According to several published reports, the cable partners
wanted Excite@Home to focus on high-speed-data distribution over their cable plant.
Getting mixed up in the content side of the business appeared to some to just
overcomplicate things.

Former AT&T Broadband president Leo J. Hindery Jr. was
an outspoken opponent of Excite@Home's content play, which some said may have played
a role in his departure from the company in October.

Excite@Home has also come under a magnifying glass over the
expiration of its exclusivity deals with the cable partners -- called the Master
Distribution Agreement -- starting in 2002. Excite@Home chairman Thomas Jermoluk told
analysts the tracking-stock plan will have no effect on the MDA.

President George Bell reiterated the commitment of its
cable partners to Excite@Home. "All of our cable partners are staying in," he
said. "Nobody is going to bail out early."

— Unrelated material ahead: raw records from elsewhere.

[[-70  -7   7 -29 -18]
 [-42  27 -37  66  -4]
 [-61  -1 -29  40  39]
 [-35 -73  40 -42  -9]]
=>
[[-42  27 -37  66  -4]
 [-61  -1 -29  40  39]
 [-70  -7   7 -29 -18]
 [-35 -73  40 -42  -9]]

[[ 43  74  78]
 [ 10 -38 -60]
 [ 48  47  20]
 [-21 -43 -34]
 [-64 -93 -92]
 [-79 -59 -17]
 [-47 -67 -54]
 [-33 -63 -56]
 [-24  -1  18]
 [  7 -37 -76]]
=>
[[-64 -93 -92]
 [  7 -37 -76]
 [ 10 -38 -60]
 [-33 -63 -56]
 [-47 -67 -54]
 [-21 -43 -34]
 [-79 -59 -17]
 [-24  -1  18]
 [ 48  47  20]
 [ 43  74  78]]

[[-92  -5   7 -31   4   9  25  16  45 -71  73  66  84]
 [-95  18  13  45  32  21  39  34  50 -74 -11  73  87]
 [-93  -6   1  29   5   5  20  12  38 -70  69  61  75]]
=>
[[-93  -6   1  29   5   5  20  12  38 -70  69  61  75]
 [-92  -5   7 -31   4   9  25  16  45 -71  73  66  84]
 [-95  18  13  45  32  21  39  34  50 -74 -11  73  87]]

[[-12  29 -29   7  -5   8   0   2 -16 -33  17 -58]
 [ 24  89 -28  28  -2  15   0   8 -55  56 -23  -5]
 [-58  16  22  25  -7  -3   0   6  41  -4  31 -57]
 [-66 -62 -51  81  -7 -70  -1  16 -28  26  38  44]
 [ 11 -22  30  12  -8 -15  -1 -12 -88 -52 -73  -2]
 [-25   5  62 -56 -13  41   0  -9  -7  69  12   7]]
=>
[[-66 -62 -51  81  -7 -70  -1  16 -28  26  38  44]
 [-12  29 -29   7  -5   8   0   2 -16 -33  17 -58]
 [ 24  89 -28  28  -2  15   0   8 -55  56 -23  -5]
 [-58  16  22  25  -7  -3   0   6  41  -4  31 -57]
 [ 11 -22  30  12  -8 -15  -1 -12 -88 -52 -73  -2]
 [-25   5  62 -56 -13  41   0  -9  -7  69  12   7]]

[[ 14 -37  17  35  -8  52  40]
 [  3  -5   2   8  -1  12   9]
 [ 15 -41  21  30  -9  46  37]
 [  5 -11   5  13  -2  18  14]
 [ -6  22 -12  -7   5 -14 -12]
 [ 21 -89  52   7 -19  30  30]
 [ 13 -44  24  16  -9  30  26]
 [ 17 -59  33  22 -13  41  35]]
=>
[[ -6  22 -12  -7   5 -14 -12]
 [  3  -5   2   8  -1  12   9]
 [  5 -11   5  13  -2  18  14]
 [ 14 -37  17  35  -8  52  40]
 [ 15 -41  21  30  -9  46  37]
 [ 13 -44  24  16  -9  30  26]
 [ 17 -59  33  22 -13  41  35]
 [ 21 -89  52   7 -19  30  30]]

[[-42  30  18 -59   9 -32  -4  44]
 [ 55 -36 -19  73 -10  37   2 -54]
 [ 11  -8  -3  14  -1   5  -3  -9]
 [-58  40  19 -77  11 -41  -1  60]]
=>
[[ 55 -36 -19  73 -10  37   2 -54]
 [ 11  -8  -3  14  -1   5  -3  -9]
 [-42  30  18 -59   9 -32  -4  44]
 [-58  40  19 -77  11 -41  -1  60]]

But Jermoluk added that the new alignment allows
Excite@Home and the cable affiliates to move forward with talks about the landscape after
exclusivity expires.

"It settles down what everybody's going to be
doing, and it clears the playing field for us to be able to have those discussions,"
Jermoluk said. "Much of what has occurred over the last six or nine months, given the
breadth of decisions we had to make about the strategic alignment of the partners, was not
a very fertile ground for sowing the seeds of what happens after 2002 when you're not
sure about what your alignment is today."

All of this came shortly after AT&T Broadband president
Daniel Somers blasted Excite@Home at a conference in Denver earlier this month over
installation, service-quality, connection, network-maintenance and customer-support
problems with the high-speed service.

The tracking stock may have appeased the cable investors,
for now. "We are in total alignment with Excite@Home on this transaction,"
AT&T chairman C. Michael Armstrong said in a prepared statement.

"The media business represents a substantial
opportunity for Excite@Home, its partners and its stockholders," Armstrong added.
"This structure will allow Excite@Home to aggressively build its media business
independently, while working with AT&T and its other cable partners to drive the
deployment of broadband services to consumers. Our relationship with Excite@Home has been
very positive for AT&T, and we will continue to have a strong, durable and robust
relationship under our contract and beyond."

"This transaction represents a step forward for
Excite@Home," Comcast president Brian Roberts added in a prepared statement. "We
are proud of the job that Excite@Home has done to drive the broadband category. Our joint
efforts are the reason why hundreds of thousands of consumers can afford broadband
today."

Added Cox senior vice president of broadband service David
Woodrow: "Providing our customers with a fast and engaging service depends on a deep
integration of Excite@Home's and the cable industry's respective expertise. We
are delighted with Excite@Home's support, and we are confident in our joint ability
to scale our operations to meet increasing consumer demands for broadband access."

AT&T, Comcast and Cox will have little say over the
media segment. The business will have a separate board of directors, dominated by outside
independent members. The three cable companies -- owning shares in the segment relative to
their Excite@Home stakes -- will have minority representation on the board.

Excite@Home's stock rose $5.68 per share on the news
last Monday, closing at $57. It slipped back to $53.38 the following day.